European Physical Journal-special Topics | 2010
Teresa Bauer; Felix Höfling; Tobias Munk; Erwin Frey; Thomas Franosch
Abstract. We investigate the dynamics of a single tracer particle performing Brownian motion in a two-dimensional course of randomly distributed hard obstacles. At a certain critical obstacle density, the motion of the tracer becomes anomalous over many decades in time, which is rationalized in terms of an underlying percolation transition of the void space. In the vicinity of this critical density the dynamics follows the anomalous one up to a crossover time scale where the motion becomes either diffusive or localized. We analyze the scaling behavior of the time-dependent diffusion coefficient D(t) including corrections to scaling. Away from the critical density, D(t) exhibits universal hydrodynamic long-time tails both in the diffusive as well as in the localized phase.
Journal of Physics: Condensed Matter | 2011
Markus Spanner; Felix Höfling; Gerd E. Schröder-Turk; Klaus Mecke; Thomas Franosch
We investigate the dynamics of a single tracer exploring a course of fixed obstacles in the vicinity of the percolation transition for particles confined to the infinite cluster.
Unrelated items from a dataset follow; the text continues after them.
The views of a scene show one set of named points, each view turned or mirrored, and shifted as a whole, with a little noise and some points left out.

Scene 1
View 1
z786: [ -9 -11  -4  -9  -9  -8   8  -2  -8   2  10  -7  -3  -2  -7  -4  -6  -4
  -2  -7  -6   0  -8   1  -6  -1  -9   6  -7   3]
z68: [  3   0   0  16  -2  13   4   9  -8  -5   9  -5   7  -3 -10  -8   8  -5
   2   3  -6   3  -6  13 -10   7 -13   2  -9 -16]
z679: [  1 -11  -5 -17 -12   5 -10  -6   2   4  -1 -19   8  17  14 -18 -25   6
  -7 -22   9  -3  14  -9   8   7   8  -4  -7  20]
z532: [  5 -13 -12  -3 -13  14  -9  -1   3  -4   3 -13  11   6  14 -12 -13  -6
  -8 -16   7   0   6  10   1  11  -7 -10 -11   4]
z408: [-13  -6   8   7   1 -10   3  -7  -5   1  23  -6   9   3   1 -10  -8  20
  11 -13   0 -11  -2  -4   6   4  -1   1 -12  -1]
z474: [ -6   1   5  26   4   3   5   4  -9  -6  24   1  12  -6  -9  -6  12   8
  12   0  -5  -6 -11  16  -6   8 -15   0 -14 -22]
z799: [  0   5  11   9  -1  10   1   5  -4   3   7 -13  11   8  -6 -16  -5  13
   6  -4   0  -3   4  -3   3   9   2   2  -8  -3]
z142: [-19  -3  12   3   1 -19   7  -9  -8   4  22  -5   3   1  -9  -9  -9  22
  12 -11  -3 -10  -5 -10   6   0   1   7 -11   0]
z838: [ -1 -17 -18   3 -12   5  -6  -3   1  -8  15  -4   9  -1  14  -2  -3 -13
  -4 -14   4  -2  -3  22  -3   9 -19 -10 -17  -5]
z376: [ 10   1   3  -9 -10  19   0  11  -4   6 -15 -20   2   9 -10 -15 -10  -5
  -8  -2  -4  10   6  -3  -8   4  -1   6  -1   9]
z161: [-13 -17  -9  -8  -9 -15   2  -9  -2   0  18  -6   2   0   6  -3 -13   2
   1 -17   1  -6  -6   3   1   0  -8   0 -11   6]
z579: [  0  -6   0  -8  -9   8  -7  -1   0   4   1 -17   7  12   6 -18 -18   6
  -2 -14   4  -1   8  -5   4   6   5  -1  -7  12]
z920: [  9  -4  -6  20  -5  26  -9   7   2  -7   9  -7  22   4  10 -14   4  -2
  -1  -7   7   0   5  20  -1  17 -11 -11 -13 -15]
z190: [-15 -11   0   8  -2 -10   3  -8  -5  -3  26  -4  10   1   4  -7  -5  13
   9 -15   2 -10  -6   5   4   6  -8  -4 -15  -5]
z847: [  1  -3   0   9  -5  10  -1   3  -4  -2  10  -8  12   2   1 -11  -1   3
   3  -6   1  -3   1   8  -2   8  -6  -3 -11  -6]
z618: [  0  -5  -4  13  -4  11  -1   5  -4  -4  12  -3  12   1   1  -9   3   0
   2  -6   0  -2  -2  14  -4  10 -13  -4 -13 -12]
z59: [  0   0   5 -18  -9   4   8   8  -9   7 -12 -15  -7   2 -19  -9 -10  -7
  -6   0 -11   9   0  -8 -12  -1  -3  14   1   9]
View 2
z474: [-14 -17   2   2 -12  30  -6   5  15   8  -3   2  -9   0  13   2   4  -6
 -13   0  -2  19   6   0   0  16   2   7 -16   6]
z376: [-29   4 -12   8  -9 -17   9   6   2   7  -5   0 -12 -19  10 -23  -2  -1
  -2  -8  -5   0  -1 -11 -10 -13  15 -40  18  -7]
z838: [  3 -17 -20   1   0   8  14  -8  17   3 -21  -2  -9  -6   7   4  12  -8
  -8 -17   5  -6  13  -7   9  20  -1 -15  -2  -3]
z618: [-11 -11  -8   6  -6  13   1   0  15   6  -9   1 -13  -4   9  -1   5  -6
  -9 -10   0   6   6  -4   1  14   4  -8  -9   0]
z920: [-15 -15  -6  14  -3   3  -7 -10  19   4 -16  -5 -26   1  14  -6   2 -10
  -8 -18  -2   9   5  -8   7  26   6 -16 -10  -5]
z161: [  8 -10 -17   2   6  10  16  -2  13  11  -4   5   7 -13  -8   9  13   3
  -9  -9   8 -13   6  -2  -5  -3   5  -7  -4   2]
z799: [-15  -3  -1  15   1   3  -6  -1  15  12   7   3 -13  -8   1  -7   0   2
  -7  -6   2   6  -6  -4 -12  -4  14  -8 -12   2]
z847: [-12  -9  -6   9  -3   8   0  -3  14   9  -5   0 -13  -8   7  -3   4  -3
  -8 -10   1   5   3  -6  -3   8   7 -11  -7   1]
z190: [  5 -12  -9   6   5  21   3  -5  18  11  -1   3   0  -4  -3  10  11   1
 -11  -6   5  -2   6   0  -4   5   3   3 -14   5]
z532: [ -4  -6 -18  11   8  -7   9 -11  16   8 -15  -3 -14 -10   2  -3   7  -4
  -6 -22   5 -10   4 -10   3   9   9 -26   2  -6]
z408: [  2  -8  -4  11   8  16   0  -2  18  16   9   5  -1  -7  -6   8   8   5
 -11  -5   6  -1  -1   0 -12  -3   9   4 -17   4]
z59: [-23   0 -12  -1 -13   0  13  14  -2   9   2   4   4 -22   4 -15   3   1
  -4   3  -3  -2   3  -8 -14 -23  13 -26  16   2]
z142: [ -1  -6  -3   6   6  20   2   3  14  17  15   6   8 -10 -10   7   9   7
 -11   2   6  -1  -2   3 -18 -16  10   8 -16   8]
z579: [ -8  -1 -13  14   9 -12   6  -6  15  13   2  -1  -8 -14  -5  -7   4   4
  -5 -15   5 -10  -4  -6 -10 -12  15 -21  -1  -3]
z786: [ -5  -9 -15  -2  -6  12  15   7   8   9  -4   5   7 -14   0   0  11   0
  -8  -2   2  -6   6  -4  -6  -8   6 -12   3   4]
z68: [-19 -12  -5   1 -15  15   0   6  10   4  -7   0 -10  -5  14  -7   2  -7
  -9  -2  -6  13   8  -4   0  11   3  -9  -3   1]
z679: [ -1   3 -18  16  17 -20   7 -11  17  13   1   0  -8 -18 -12  -4   6   4
  -4 -22   9 -19  -5  -8 -11 -14  18 -27  -1  -5]
View 3
z142: [ 20   6   0   7 -11  -3   6   3  -8 -13   4  -8   9   0  10  10  15   2
 -18   6   2   0  -6   1  18  -1  17   2 -12  17]
z920: [ 13  15  -8  -1  -2   2   1  13  11  -6  -1  -3 -15  11 -26 -14   0  -1
  12  -9   7   7  -2   3 -17  10   0   4   2   1]
z161: [ 28  14   5  -5  -2   5  -1  -7 -18  -8  -3  -3  -3  12  12   1  11   2
  -7  12  -3   3 -13   0   6   1  22  -6   6  12]
z847: [ 10  14  -3   1  -4   1   1  10   0  -7  -1  -3  -8  10 -11  -8   6   2
   6  -4   9   3  -2   1  -7   4   4  -1  -2   7]
z532: [ 13  21   6  -9  10  10   0   2 -10  -1  -5   0 -18  22 -10 -18   7  10
  12   0   7   6  -6  -1 -15   6   9 -11  15   5]
z190: [ 25  12  -5  -3  -9   1   1   1  -1 -14  -5  -4  -2   3  -2   1   8   0
  -8   5  -3   5 -11   1   4   7  13   5  -4   5]
z679: [  6  28  14  -4  17  15   6  -5 -25  -2  -3  -1 -10  23  13 -14  15  19
  -1   4  14   6   0  -4   1   1  16 -21  17  16]
z799: [ 1 13  0  6 -1  0  8 13 -2 -8  5 -5 -2  9 -4 -6 11 10 -4 -5 16  2  7  2
  4  0  6 -4 -9 14]
z618: [ 15  12  -6  -1  -5   0  -1  12   5  -8  -1  -4 -10   9 -17  -8   3  -1
   9  -3   6   3  -4   3 -11   5   4   4  -3   3]
z786: [ 20   2   2   1  -8  -3  -4   2 -14   3   4  -6  -4  17   1  -2   8  -6
   9  13   2  -3 -10   4   3 -10  15  -4  -1  12]
z838: [ 28  14  -2  -9  -2   5  -7   0  -1  -4  -6  -2 -19  16 -17 -14   1  -4
  15   4  -3   8 -15   0 -17  11   9   1  11   0]
z376: [ -8  10   9   6   3   3   2  13 -15  10  11  -4 -11  27  -3 -13  11   7
  21   0  25  -6   8   4  -4 -14   6 -20   1  17]
z408: [ 21  12  -1   3  -7   1   7   4  -5 -14  -1  -5   2   2   4   3  12   4
 -16   2   3   3  -6   0  10   4  13   3  -8  10]
z68: [  9   3  -6   3 -12  -5   0  16   7  -2   5  -5  -9  11 -22  -7   3  -5
  16  -3  11   0  -3   5  -7  -1   2   4 -12   7]
View 4
z161: [ -5   6   5   9   1  -6  -8  14   9  -3  -9   5   0   0   4   3  -8  -8
   7  -7  -9   5  14  13 -16 -15 -16  -4  -7  -6]
z532: [  2   3  -3   9   4  -1  -7  -4   5  16   0   9 -19   6  25  -6  -5  -6
   0   4 -11  -3   9   0  -4  -8  -8  -3  -9  -8]
z838: [  4   8  10  10  -2  -6 -12   4  -6   8   2  12 -19   6  24  -5  -6 -15
   5 -10 -10   2  17  -3  -5 -19 -10  -8 -13  -4]
z920: [ 12   0   4   0  -7  -2 -18  -6 -15  14   1   7 -24   6  30  -6   2  -3
   1  -2 -11  -1   5 -23  -2 -10   6 -17   3  -9]
z847: [  6   4   4  -2  -7  -5 -13   1  -7   9  -8   3  -9   1  13  -1   2   0
   4  -7  -5   1   6  -7  -8  -6   0 -13   5  -7]
z474: [ 11   2  16  -8 -19 -10 -21  11 -27  -3 -11   3  -4   2   9   2   7  -3
  14 -20  -5   6  15 -14 -12 -16   6 -25  10  -6]
z799: [  2  -1  -4  -5  -3  -3  -8  -2  -2  12  -9  -1  -4   2  11  -2   2   8
   1   2  -6  -4   0  -8  -9   2   3 -14  13 -11]
z59: [ -3  21   1   0  -7  -3   1  -2   2  30 -19  -5  15  -7  -3   4   5   1
   5 -11   7 -16   9  18  -1  11 -10  -3   3  -9]
z579: [ -4   3 -10   3   4   1  -1   1  15  13  -8   3  -3   1   7  -2  -3   4
  -2   9  -8  -4  -1   9 -10   2  -7  -2   4 -11]
z142: [ -3   0   4  -8  -7 -10  -8  19   1 -15 -19  -2  13  -5 -12   7  -3   6
  10  -6  -6   9   7   9 -25 -11  -6 -14  12  -8]
z190: [ -1   0   9   0  -4  -9 -14  15  -3 -10  -9   5  -4   3   5   1  -4  -3
   9  -8 -10  11  11   2 -19 -19  -6 -13   3  -6]
z786: [ -2  11   9   4  -6  -8  -7   9   0   9 -12   2   6  -3   2   4  -1  -6
   9 -14  -1  -1  16  14 -10  -8 -13  -4  -3  -5]
z68: [  8  12  11  -4 -15  -8 -15   1 -22  16 -10   2  -3   2  13   3   8  -4
   9 -17   0  -5  13 -10  -4  -6   2 -19   7  -7]
z376: [ -1  15  -6   1  -6   0   2  -9   3  34 -12  -3   3  -3  10  -4   5   4
  -1  -2   4 -16   3   7   3  14  -2  -3   5 -10]
z618: [  7   3   8   0  -9  -6 -17   1 -14   7  -5   5 -12   4  16  -1   2  -4
   7 -11  -8   0  11 -10  -7 -12   0 -17   3  -6]

Which points are out of place in each view (at most two, in the order of its rows)? Write - if all are in place.
view 1 => -
view 2 => z376
view 3 => z920, z161
view 4 => z799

The mean-square displacement displays anomalous transport, which extends to infinite times precisely at the critical obstacle density. The slowing down of the diffusion coefficient exhibits power-law behavior for densities close to the critical point and we show that the mean-square displacement fulfills a scaling hypothesis. Furthermore, we calculate the dynamic conductivity as a response to an alternating electric field. Last, we discuss the non-gaussian parameter as an indicator for heterogeneous dynamics.